Summary about Disease
Glycogen storage disease type I (GSD I), also known as Von Gierke disease, is a rare genetic metabolic disorder caused by a deficiency in the enzyme glucose-6-phosphatase (G6Pase) or its transporter. This enzyme is crucial for releasing glucose from glycogen in the liver, kidneys, and intestines. The deficiency prevents the breakdown of glycogen into glucose, leading to an accumulation of glycogen in these organs and a buildup of other metabolites. This results in hypoglycemia (low blood sugar) and other metabolic abnormalities.
Symptoms
Common symptoms include:
Hypoglycemia (low blood sugar), especially between meals or overnight
Hepatomegaly (enlarged liver)
Nephromegaly (enlarged kidneys)
Growth retardation and delayed puberty
Lactic acidosis (buildup of lactic acid)
Hyperlipidemia (high levels of fats in the blood)

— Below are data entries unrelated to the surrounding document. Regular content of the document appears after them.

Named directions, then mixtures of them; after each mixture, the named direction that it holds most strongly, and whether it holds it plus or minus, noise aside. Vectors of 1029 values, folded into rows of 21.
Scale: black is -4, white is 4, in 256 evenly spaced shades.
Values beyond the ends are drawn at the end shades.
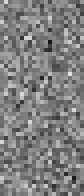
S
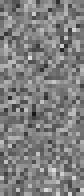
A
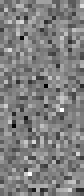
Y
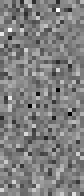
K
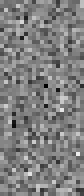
Y, plus
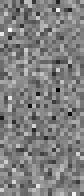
K, plus
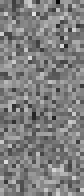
A, plus
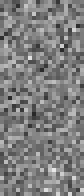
A, plus
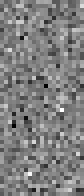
Y, plus
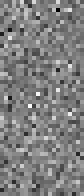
K, minus
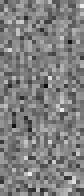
Y, plus
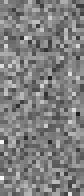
S, plus
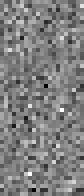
Y, plus
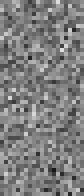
A, minus
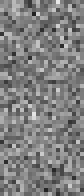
A, minus
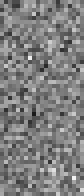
A, plus
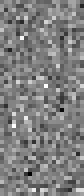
Y, minus

Hyperuricemia (high levels of uric acid in the blood) leading to gout
Protuberant abdomen (enlarged abdomen due to enlarged liver and kidneys)
Osteoporosis
Nosebleeds (due to platelet dysfunction)
Causes
GSD I is caused by mutations in genes that encode for glucose-6-phosphatase (G6Pase) or its transporter. The most common type, GSD Ia, is caused by mutations in the G6PC gene, which provides instructions for making G6Pase. GSD Ib is caused by mutations in the *SLC37A4* gene, which encodes the glucose-6-phosphate transporter. These mutations are inherited in an autosomal recessive pattern, meaning both parents must carry a copy of the mutated gene for a child to be affected.
Medicine Used
There is no cure for GSD I, so treatment focuses on managing the symptoms and preventing complications. The main treatment strategies involve:
Dietary Management: Frequent feeding of small meals and snacks, especially those high in complex carbohydrates. Uncooked cornstarch is often used as a slow-release source of glucose.

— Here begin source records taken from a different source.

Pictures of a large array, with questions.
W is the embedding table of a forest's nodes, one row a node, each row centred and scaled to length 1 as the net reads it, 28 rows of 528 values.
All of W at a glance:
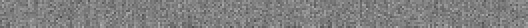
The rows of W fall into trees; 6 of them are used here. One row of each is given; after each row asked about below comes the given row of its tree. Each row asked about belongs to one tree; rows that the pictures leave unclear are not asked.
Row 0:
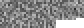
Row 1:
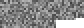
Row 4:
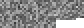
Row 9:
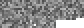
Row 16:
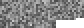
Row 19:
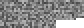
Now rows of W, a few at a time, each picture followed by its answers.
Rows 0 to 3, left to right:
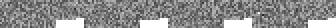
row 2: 1
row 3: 9
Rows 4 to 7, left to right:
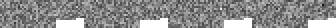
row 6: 0
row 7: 1
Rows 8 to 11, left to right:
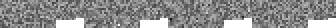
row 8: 16
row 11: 4
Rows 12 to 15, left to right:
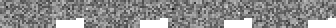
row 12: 4
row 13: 0
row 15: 9
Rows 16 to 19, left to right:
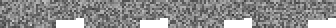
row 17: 4
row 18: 9
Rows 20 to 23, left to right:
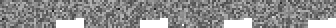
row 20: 16
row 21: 1
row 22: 0
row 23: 19
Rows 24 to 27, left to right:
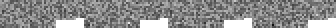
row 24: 0
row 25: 16
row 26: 19
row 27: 19
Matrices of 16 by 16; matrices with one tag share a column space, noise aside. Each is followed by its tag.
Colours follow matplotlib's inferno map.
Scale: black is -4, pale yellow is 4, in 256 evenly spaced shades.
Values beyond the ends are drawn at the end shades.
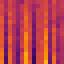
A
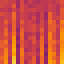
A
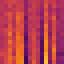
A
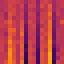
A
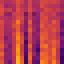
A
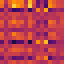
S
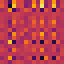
S
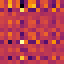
S
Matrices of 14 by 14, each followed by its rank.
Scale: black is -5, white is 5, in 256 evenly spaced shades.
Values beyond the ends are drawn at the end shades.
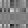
one
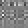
two
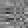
two
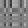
one
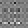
two
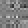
two
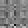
two
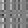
one
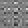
two
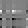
one
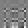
one
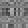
two
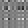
one
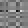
one
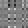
one
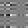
one
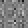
two
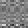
two
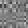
two
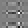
one
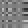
one
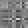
two
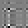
one
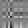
one
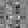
two
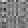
two
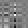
one
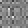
two
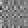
two
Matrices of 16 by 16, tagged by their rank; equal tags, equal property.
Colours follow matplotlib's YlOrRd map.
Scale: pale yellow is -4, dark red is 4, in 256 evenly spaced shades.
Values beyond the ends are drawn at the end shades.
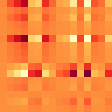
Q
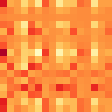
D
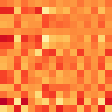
D
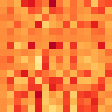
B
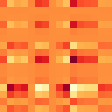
Q
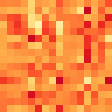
B
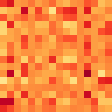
B
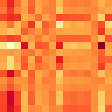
D
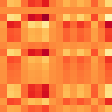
Q
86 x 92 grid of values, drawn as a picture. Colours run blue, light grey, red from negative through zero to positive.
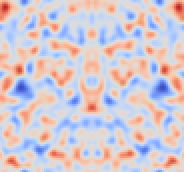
Seam: none. Lone odd cells: none. Histogram: bell-shaped. Average level on the scale: 50%. Mirror symmetry: left to right. Grain: blotchy.

Continuous nocturnal gastric drip feeding: Providing a constant supply of glucose overnight to prevent hypoglycemia.
Allopurinol: To reduce uric acid levels.
Statins/Fibrates: To manage hyperlipidemia.
Granulocyte colony-stimulating factor (G-CSF): For GSD Ib patients with neutropenia (low white blood cell count).
Kidney and/or Liver transplant: In severe cases with complications, transplantation may be considered.
Is Communicable
No, Glycogen storage disease type I (Von Gierke) is not communicable. It is a genetic disorder and cannot be spread from person to person.
Precautions
Precautions for individuals with GSD I and their caregivers include:
Strict adherence to dietary plan: Meticulously follow the prescribed diet to maintain blood glucose levels.
Regular blood glucose monitoring: Frequent monitoring of blood glucose levels is essential.
Emergency glucagon kit: Have a glucagon kit available for emergency treatment of severe hypoglycemia.
Avoiding fasting: Patients should never fast for prolonged periods.
Managing infections promptly: Infections can worsen metabolic abnormalities.
Regular medical check-ups: Regular visits to a metabolic specialist are crucial.
Genetic counseling: For families with a history of GSD I.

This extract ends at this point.